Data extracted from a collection
Known rows, with every step that occurs:
V B L M Y: [ -0.1  15.8 -23.5 -33.3   3.4  23.3  -3.0  -2.1  17.3 -31.7   1.7 -42.2
   7.1  -9.9  18.6  32.9  18.0  10.2 -23.9  12.5  -1.7  -4.5   7.2  -1.7
   2.1  29.5   0.2 -28.3]
Z X U P S: [ 18.6  16.8 -12.8  18.2  22.8  46.0   2.6 -17.7   4.4 -13.7  -7.8  -0.3
  -3.9   0.1  -3.3  -4.2  21.9  18.0  38.2   2.2  18.8  -4.3   0.2 -18.1
  15.6  52.2  -5.0 -25.4]
H V B L M Y X: [  4.6  13.1 -26.6 -47.7   3.1  16.8 -12.0  -8.0  23.7 -30.9  -7.0 -14.2
  -0.1 -14.2  27.2  69.8  14.4  30.7 -66.2   7.5  -3.6  30.6   3.5   2.9
   3.9  31.8   9.7 -16.8]
V B L M: [  3.0  16.6 -25.9 -25.5  -0.6  28.2  -4.5   4.6  23.3 -23.6  -0.8 -39.7
  18.9  -1.1  20.5  36.6  17.0  10.6  -6.1   6.5   3.2  -8.2  18.1  -6.4
   8.2  21.2 -18.7 -28.5]
M L B V: [ 19.2  19.0 -40.2  14.6  23.0  34.4  -7.3  -7.8  13.6 -48.5  -6.7 -14.6
 -37.7   4.2   0.3 -11.5  20.5  22.4 -22.9   3.2  11.1   9.3  -6.1 -33.3
   4.3  30.9  49.6 -21.3]
R Y X U: [ 18.4  -1.6 -22.6  -2.6  25.0  35.5  12.3 -20.5  19.3 -17.6  -4.5   4.5
 -12.0 -14.7   4.6  13.4  28.9  43.6  16.8  -5.4   3.6 -12.0 -13.2 -16.4
  10.2  24.7 -38.1  -5.2]
Y M L B V: [  9.6  11.4 -27.9  30.3  23.3  41.0 -15.1  -9.1  17.9 -29.9  -9.9  -6.1
 -20.4  12.2   5.7  28.6  29.9  15.0  -2.5   6.6  10.5   5.6   7.2 -41.0
   1.1  37.3  41.3 -14.4]
R Y M L B: [ 14.5  -3.1 -24.2  38.9  22.2  34.0  -4.6 -19.0  17.3 -33.3  -9.5   3.9
 -11.9  -2.0   1.5   9.5  33.8  38.0  12.5 -20.0  -0.6 -11.9 -10.9 -30.4
  -0.7  16.5   7.0  -6.5]
P U: [  7.0  17.4 -30.4  -9.0  28.1  41.7   8.8  10.4  28.8 -22.4  -8.2 -10.7
 -10.2  -9.2  -5.7  20.1  19.4  -1.7  22.1 -20.6  -6.1 -19.7 -10.0 -17.6
  11.6  25.1 -34.7 -29.1]
D U X: [ 34.4  16.0 -19.2  -1.4  34.5   0.6  -0.8  -6.7   3.0 -16.5  11.2 -16.9
  34.8 -11.0 -12.8 -17.5  35.5 -23.2   6.0  18.1  24.2  -8.0  -1.1  -1.6
  11.7  47.1  -2.3 -32.4]
Y M L: [ 10.5  17.0 -18.1  23.3  27.8  49.2  -9.6 -10.6   1.7 -23.5  -6.7  -1.3
 -10.3  11.0  -4.3  31.5  41.7  -5.0  -7.9 -11.2   8.1   7.2   7.7 -27.9
   8.7  30.6  24.2 -23.1]
Y X: [ 24.7  18.7 -31.5  -7.7  12.2  42.4   4.0 -23.8  45.7 -21.4  -7.0  10.7
 -23.5  -2.2  14.3  27.3  29.1   1.7   2.5  16.9  17.3   0.6  10.4 -15.9
  22.6  29.1 -35.3  -7.8]
X U: [ 17.2  11.2 -20.4  -8.7  36.1  33.1   9.1  21.0  22.6 -14.4  -4.7 -13.6
   1.0  -7.7 -15.8   8.9  27.3   4.6  -7.4 -20.0  -5.4  -3.9  -9.5 -21.8
  16.4  49.2 -15.8 -32.5]
P S: [ 12.3  20.5 -31.6  21.5   6.1  50.4 -17.1  -4.3  40.5   0.4  -8.7  24.0
   0.2  -4.7   9.1 -12.2  14.0 -19.0   1.2 -47.1  -7.0  11.0 -13.1 -13.8
  17.4  34.8 -26.2 -41.4]
S P U K: [ 19.4  20.4 -19.5  33.0  47.9  51.8  13.6 -27.3  63.6  -1.2  -0.7  -1.9
   1.5 -12.0 -14.3  19.0  26.5 -16.9  36.0  -5.5 -20.8 -14.6   1.6 -16.0
  10.9  11.9 -33.3 -26.5]
M L B: [ 23.9  17.1 -38.8  21.5  22.5  31.6  -1.9   0.2  30.6 -51.1  -7.2  -1.4
 -34.5   4.4  -6.2  -9.6  32.1   6.7 -22.9 -13.3   7.2   8.9  -8.5 -29.9
  10.6  31.7  27.4 -21.1]
H V B L M: [  8.2  13.7 -27.7 -36.6   2.5  18.5 -14.5   7.5  25.5 -24.2 -10.1 -21.1
  21.4  -7.5  20.2  59.9  10.8  26.3 -56.4 -13.1  -7.1  21.6   9.4  -1.4
   8.7  21.3  -0.5 -26.2]
Z X Y: [ 27.7  34.4 -23.5  19.4  10.3  27.4   1.4 -27.2   7.1 -40.7  -1.7   5.5
 -10.6  -7.3   1.2   8.3  13.2  -3.2  43.6   3.3  -4.6 -36.1   2.4 -11.8
  16.4   8.9 -16.8 -19.8]
M L: [ 20.5  25.8 -27.8   5.6  27.8  45.1   0.2  -9.7  -6.2 -39.7  -1.7  -9.5
 -24.7   3.1 -11.9  -7.5  35.4  -3.2 -28.7 -19.4   7.6  11.3  -5.3 -16.9
  13.7  22.4  29.3 -31.9]
V B L: [  5.1  12.0 -24.3 -22.5   4.9  36.3   2.4  19.1  -2.7 -26.9   0.1 -47.4
   6.4  -7.5   8.3  34.7  20.5  17.6  -6.2   5.9   9.7   4.1  10.6  -6.1
   5.6  28.1  -6.7 -30.6]
R Y: [ 24.1   3.8 -26.1  10.7  17.8  32.7   5.5 -20.1  23.1 -26.4  -7.2  -6.0
  -0.6 -17.5  -1.3 -15.3  21.4  29.9   7.2 -23.7  -6.1 -25.6 -14.4 -12.4
   9.6   5.6 -26.2 -16.4]
D U P: [ 32.9   1.7 -13.2  -2.1  30.9  17.9  -2.2 -12.5  24.6 -33.3  -4.9 -20.5
  19.3 -12.8 -13.3 -27.0  32.7  -1.9 -24.4  14.8  21.3  -8.4  13.3  -0.8
  11.2  53.0   8.4 -27.0]
Y M: [ 14.3  11.7 -19.0  18.8  19.9  42.3  -8.5  -6.1  37.6 -10.9 -11.6   0.4
   5.7   4.0   3.1  38.0  32.2  -7.9   8.7  -5.3   2.1 -10.8  12.5 -26.2
  13.5  31.9 -14.5 -18.3]
V B: [ 10.1  20.7 -26.5 -18.6  14.1  30.9   2.2  15.4  14.0 -13.9  -1.9 -21.7
   1.2  -7.7   9.1  22.9  19.5   0.2 -10.8  -5.5  -2.4 -23.3  11.7 -11.3
   8.5  21.7 -21.4 -27.2]
H V B L: [  9.5  10.1 -26.5 -33.4   6.3  25.1  -9.3  19.5   4.7 -26.3  -9.5 -28.3
  10.5 -12.2  10.6  58.3  13.5  32.4 -55.2 -14.2  -1.5  31.5   3.0  -0.9
   6.8  26.3   8.2 -27.7]
D U: [ 28.9  14.3 -24.1  -1.3  26.7  18.9  -0.5   1.7  25.7 -30.8  -3.1 -11.3
  14.4 -13.5 -12.2 -26.2  27.5 -13.8  13.1   7.3  11.0  -7.1   2.5   0.8
  12.1  51.7  -9.0 -32.3]
H V B L M Y X U D: [  5.7  -2.1 -19.3 -51.9  15.9  12.9 -13.0   1.2   8.9 -23.4   0.5 -23.6
  10.7 -16.1  16.1  63.9  21.5  36.3 -80.1  -0.9  -5.6  41.5  -4.0   8.3
   7.6  51.5  18.4 -20.6]
S P U X Y: [ 22.6  20.9 -17.7  22.9  58.1  40.1  15.6 -17.6  24.8  -5.9  14.1  -1.5
  15.9 -15.2 -14.7  30.9  27.5 -14.9  34.1  -7.2 -13.9 -15.1  -9.7 -20.2
  12.2   8.4 -22.9 -28.3]

Rows:
[  0.7   0.1 -17.4 -40.8  13.3  22.7  -2.6  -2.4   7.1 -23.0  10.1 -41.9
   8.8  -9.8  16.7  40.6  27.9  20.6 -33.3  18.9   4.9  11.2   4.9   3.1
   6.8  52.0   0.8 -22.7] | V B L M Y X U D
[ 17.1  25.7 -29.4 -20.6  11.9  19.9  -5.1 -49.4  74.3 -30.7  -4.3  13.5
 -14.5  -7.2  23.9  15.1  22.7 -11.6 -28.2  17.5  -7.6 -16.2   2.3  -8.5
  15.6  30.5 -18.4 -11.0] | L M Y X
[ 18.9   1.7 -18.1 -25.7  35.9  28.0   6.3 -19.6  17.1 -29.4   6.6  -7.4
 -31.3 -21.7  -5.6  10.4  37.2   7.2 -47.4  12.8   1.7  16.5 -21.2  -1.5
  12.5  68.2  13.2 -16.2] | M Y X U D
[  8.7  10.3 -18.6 -17.0   7.4  17.6  -4.0 -37.0  51.0 -31.8  -0.6 -26.5
  -0.4  -6.6  10.4  34.0  28.5   4.7 -30.3  20.5  -2.6  15.3   0.5  -4.7
   8.1  42.1  -1.7 -21.7] | B L M Y X U K
[ 12.5  12.9 -25.3 -18.3   4.6  26.2  -4.4 -26.1  43.8 -46.2  -2.8 -33.3
   2.9  -9.0   8.5  13.1  20.8   7.3 -24.8  11.6   1.0  12.6  -4.4  -3.2
  11.0  34.6   8.2 -28.0] | B L M Y
[ 18.1  12.6 -24.5 -14.9  26.8  40.1   9.9  -3.5  33.2 -13.8  -5.0   6.5
 -18.7  -3.4   4.0  34.2  32.6  10.3   2.2  10.3  13.0   6.4   2.6 -21.1
  20.3  48.7 -33.0 -12.7] | Y X U
[ 10.7  16.0 -23.8  27.6  21.4  21.6 -20.3 -10.3   5.9 -40.0  -1.1   2.3
 -13.2   0.7   4.7  38.2  19.7   1.8 -29.7 -17.6 -20.2 -18.5   1.5 -35.6
  -0.3  14.8  33.3 -20.0] | X Y M L B V
[ 14.4  20.7 -12.3  35.1  64.0  48.7   9.5 -21.7   2.1  -7.9  15.3   1.6
  11.0  -4.9 -16.4  46.1  38.4 -14.0  33.6  -7.1  -9.3  -3.3  -6.5 -27.1
   6.2  11.1   3.4 -27.3] | S P U X Y M L
[ 14.1  14.0 -17.4 -15.9  29.1  19.6   6.7 -30.3  35.6 -23.9   0.6  -0.6
 -35.7 -19.7  -1.6  24.2  34.3  -5.6 -45.1  15.8  -8.9   2.4 -13.5  -8.7
   4.6  53.9   2.1 -14.8] | M Y X U K
[ 14.5  14.4 -22.6  32.5  20.6  19.1 -15.9  -3.9  18.6 -42.7  -2.0  13.7
 -10.3   1.1  -0.8  39.3  29.1 -10.0 -29.0 -30.3 -23.3 -18.2  -0.8 -32.9
   4.8  15.8  15.3 -20.1] | X Y M L B
[ 13.5  12.8 -21.3 -25.8  32.5  30.1  11.1 -16.2  24.0 -32.0   0.1  -1.0
 -38.9 -20.5  -1.5  20.9  32.0   7.8 -32.3  17.0   0.4  10.9 -18.6 -10.2
   7.5  60.8   5.9 -14.9] | M Y X U
[ 18.6  19.3 -24.1  21.1  52.3  64.8  19.6 -10.0  49.0 -11.7  -1.2  -2.8
  -2.8 -13.2 -14.0  15.1  24.7  -1.5  53.1  -4.0  -9.6  -5.1  -4.5 -18.4
  14.4  20.8 -29.0 -26.3] | S P U
[ -4.6  11.4 -20.5 -41.8   9.4  24.8   2.7   1.3  14.0 -25.6   3.8 -36.2
   0.8  -8.2  21.2  51.7  23.2  20.1 -16.8  23.2   3.6   5.5   7.8  -5.5
   2.1  44.4  -6.0 -22.1] | V B L M Y X U
[ 23.6  10.7 -44.4  11.6  12.4  22.6  -7.4  -1.3  64.2 -34.4 -13.8 -15.7
 -20.2  -4.7  12.4  -4.6   4.6  24.5  -2.5  16.0   4.5 -13.4  -0.6 -35.2
   7.5  35.8   6.2 -12.9] | L B V
[ 15.4  15.2 -16.2  18.9  18.0  22.8 -13.8  -6.9  24.4 -25.4  -2.4   9.4
   9.4  -6.3   1.3  46.3  23.0 -19.0 -20.1 -29.7 -27.6 -30.8   4.9 -23.7
  10.4  10.7 -14.6 -24.0] | X Y M
[ 12.8  21.5 -25.0 -25.6  21.0  18.4  -1.1 -36.9  66.4 -25.9  -2.5  10.1
 -11.4  -8.1  17.5  19.5  24.7  -6.1 -27.6  12.9 -10.2 -12.1  -2.7 -11.8
  13.9  43.2 -16.2 -14.1] | L M Y X U
[ 12.8  16.9 -20.2  40.3  61.1  42.0   4.2 -21.3  11.8 -11.9  12.7  -4.7
   2.3  -4.3  -7.0  43.3  27.5   4.3  37.0   9.1  -6.6  -4.4  -6.2 -37.8
  -1.2  16.3  20.3 -20.2] | S P U X Y M L B V
[ 16.2  13.7 -28.3  -9.2  -0.2  32.7  -6.3 -18.1  50.5 -35.8  -6.4 -30.5
  18.1   1.2  10.9  17.0  19.9   6.6  -3.8   4.2   7.4   8.1   8.5  -9.0
  19.0  23.5 -14.8 -28.1] | B L M
[ 24.6  -1.1 -20.7 -15.0  31.2  37.7   4.2  -7.2  25.3 -10.3   3.2  -1.9
  -8.6  -4.7  -1.2  21.8  38.9  10.1 -16.4   4.1  13.7  12.8  -1.2 -10.0
  26.5  57.8 -23.3 -13.9] | Y X U D
[ 18.1  10.3 -21.8 -25.2  24.8  15.7  -6.2 -39.8  60.3 -23.7   3.9   3.5
  -3.5  -9.5  13.3   8.7  29.4  -6.2 -42.7   9.2  -9.3  -6.8  -5.6  -3.0
  19.0  50.5  -9.0 -15.3] | L M Y X U D
[  4.1   1.2 -16.4 -17.0   7.8  34.9  -9.9 -32.1  39.9 -29.5  -2.5 -17.3
   1.2  -6.2  16.5  24.5  25.6  18.7 -37.5   8.3   9.3  33.7  -4.5  -7.1
   9.3  56.5   9.2 -25.9] | B L M Y X U P S
[ 20.2  28.0 -23.5  43.9  12.4  27.1  -7.0 -25.1   6.4 -48.3  -4.2  14.4
 -20.7   5.3   4.2  27.6  23.0   4.3  48.6   7.4  -0.3 -26.3   4.8 -28.2
   7.8  18.8  10.0 -10.7] | Z X Y M L B
[ 15.5  13.3 -18.0 -26.3  24.1  17.5  -2.3 -46.0  65.1 -27.6  -3.5   4.2
  -8.5  -7.4  16.9  19.4  28.3   0.8 -51.7  18.4  -4.0 -13.5   4.2 -12.6
  13.3  44.5  -5.3 -11.4] | L M Y X U P
[ 13.0  -0.6 -10.8   2.9  32.7  41.6  -4.2   6.8  22.9  -1.9  -7.4  -3.4
   9.0  -5.4  -9.0   0.5  27.1   8.4 -39.5 -35.3   0.6   9.4  -7.2 -22.1
  13.8  58.1  -2.9 -37.8] | X U P S
[  6.0  16.6 -17.6   2.9  36.2  15.1  -1.9   0.4  -2.8  -8.7   9.7  -5.0
  18.2  -6.7  -3.3  57.9  27.8 -19.5   7.5 -20.5 -10.9 -32.1 -10.4 -26.0
   6.0  12.5 -24.6 -27.6] | P U X Y M
[  5.4  14.1 -23.9  15.3  37.9  10.7  -3.8   4.1  -3.5 -24.0   9.5  -1.6
   2.3  -0.8  -4.3  52.4  32.1 -12.1   1.9 -21.2  -7.8 -21.8 -15.1 -35.2
   1.2  17.8  -0.9 -23.8] | P U X Y M L B
[ 13.2  10.4 -26.7  36.0  23.2  38.1 -11.3  -3.4  31.2 -32.5 -11.1   5.5
 -18.4  12.6   0.3  30.2  39.3   2.6  -1.9  -6.5   7.6   5.0   5.1 -38.0
   6.9  38.7  23.8 -14.5] | Y M L B
[ 21.2  -1.6  -9.2 -10.2  40.3  31.6   7.6   6.8  19.5 -17.2  -6.6 -23.0
   6.3  -6.8 -16.7   8.2  32.5  15.9 -45.4 -12.7   5.2  -4.9   1.9 -22.8
  15.3  51.5   1.4 -27.8] | X U P
[ 23.8  16.2 -18.9  28.0  29.9  -1.5 -13.5 -13.6  -1.1 -22.3  13.9   2.8
  14.9   3.0  -1.3  42.4  37.8 -21.0 -32.9 -12.7  -2.2 -16.6  -5.2 -34.4
   7.3  13.8  16.7 -20.8] | U X Y M L B
[ 13.2  -1.8 -19.1 -26.3  14.9  25.7  -4.3 -25.5  32.1 -37.2   5.8 -32.8
   4.6  -9.0   6.6  20.7  31.3  17.4 -32.2  17.5   7.3  28.4  -7.5   2.0
  16.2  56.7   9.3 -22.4] | B L M Y X U D
[ 22.0  26.6 -20.3   8.7  25.8  39.8  13.6  -6.1   4.6 -23.9  -5.8  -9.0
  -9.8  -1.8  -8.5   3.5  22.2  14.9  63.8  14.6  14.5 -14.2  -1.6 -17.4
  17.3  44.9 -14.8 -22.2] | Z X U
[ 16.9  17.3 -12.8  32.6  59.4  43.9  10.0 -18.6  24.3   1.1  12.5   1.8
  21.2  -9.6 -11.5  50.8  32.2 -16.2  43.3  -3.7 -13.1 -15.0  -3.6 -26.2
   9.0  11.7 -21.5 -24.2] | S P U X Y M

> _What is required_:
In the entries above, find the line holding "D U: [ 28.9" and the line holding "14.0 -17.4 -15.9", then retype exactly those two lines and every line between them, and nothing else.

> _Result_:
D U: [ 28.9  14.3 -24.1  -1.3  26.7  18.9  -0.5   1.7  25.7 -30.8  -3.1 -11.3
  14.4 -13.5 -12.2 -26.2  27.5 -13.8  13.1   7.3  11.0  -7.1   2.5   0.8
  12.1  51.7  -9.0 -32.3]
H V B L M Y X U D: [  5.7  -2.1 -19.3 -51.9  15.9  12.9 -13.0   1.2   8.9 -23.4   0.5 -23.6
  10.7 -16.1  16.1  63.9  21.5  36.3 -80.1  -0.9  -5.6  41.5  -4.0   8.3
   7.6  51.5  18.4 -20.6]
S P U X Y: [ 22.6  20.9 -17.7  22.9  58.1  40.1  15.6 -17.6  24.8  -5.9  14.1  -1.5
  15.9 -15.2 -14.7  30.9  27.5 -14.9  34.1  -7.2 -13.9 -15.1  -9.7 -20.2
  12.2   8.4 -22.9 -28.3]

Rows:
[  0.7   0.1 -17.4 -40.8  13.3  22.7  -2.6  -2.4   7.1 -23.0  10.1 -41.9
   8.8  -9.8  16.7  40.6  27.9  20.6 -33.3  18.9   4.9  11.2   4.9   3.1
   6.8  52.0   0.8 -22.7] | V B L M Y X U D
[ 17.1  25.7 -29.4 -20.6  11.9  19.9  -5.1 -49.4  74.3 -30.7  -4.3  13.5
 -14.5  -7.2  23.9  15.1  22.7 -11.6 -28.2  17.5  -7.6 -16.2   2.3  -8.5
  15.6  30.5 -18.4 -11.0] | L M Y X
[ 18.9   1.7 -18.1 -25.7  35.9  28.0   6.3 -19.6  17.1 -29.4   6.6  -7.4
 -31.3 -21.7  -5.6  10.4  37.2   7.2 -47.4  12.8   1.7  16.5 -21.2  -1.5
  12.5  68.2  13.2 -16.2] | M Y X U D
[  8.7  10.3 -18.6 -17.0   7.4  17.6  -4.0 -37.0  51.0 -31.8  -0.6 -26.5
  -0.4  -6.6  10.4  34.0  28.5   4.7 -30.3  20.5  -2.6  15.3   0.5  -4.7
   8.1  42.1  -1.7 -21.7] | B L M Y X U K
[ 12.5  12.9 -25.3 -18.3   4.6  26.2  -4.4 -26.1  43.8 -46.2  -2.8 -33.3
   2.9  -9.0   8.5  13.1  20.8   7.3 -24.8  11.6   1.0  12.6  -4.4  -3.2
  11.0  34.6   8.2 -28.0] | B L M Y
[ 18.1  12.6 -24.5 -14.9  26.8  40.1   9.9  -3.5  33.2 -13.8  -5.0   6.5
 -18.7  -3.4   4.0  34.2  32.6  10.3   2.2  10.3  13.0   6.4   2.6 -21.1
  20.3  48.7 -33.0 -12.7] | Y X U
[ 10.7  16.0 -23.8  27.6  21.4  21.6 -20.3 -10.3   5.9 -40.0  -1.1   2.3
 -13.2   0.7   4.7  38.2  19.7   1.8 -29.7 -17.6 -20.2 -18.5   1.5 -35.6
  -0.3  14.8  33.3 -20.0] | X Y M L B V
[ 14.4  20.7 -12.3  35.1  64.0  48.7   9.5 -21.7   2.1  -7.9  15.3   1.6
  11.0  -4.9 -16.4  46.1  38.4 -14.0  33.6  -7.1  -9.3  -3.3  -6.5 -27.1
   6.2  11.1   3.4 -27.3] | S P U X Y M L
[ 14.1  14.0 -17.4 -15.9  29.1  19.6   6.7 -30.3  35.6 -23.9   0.6  -0.6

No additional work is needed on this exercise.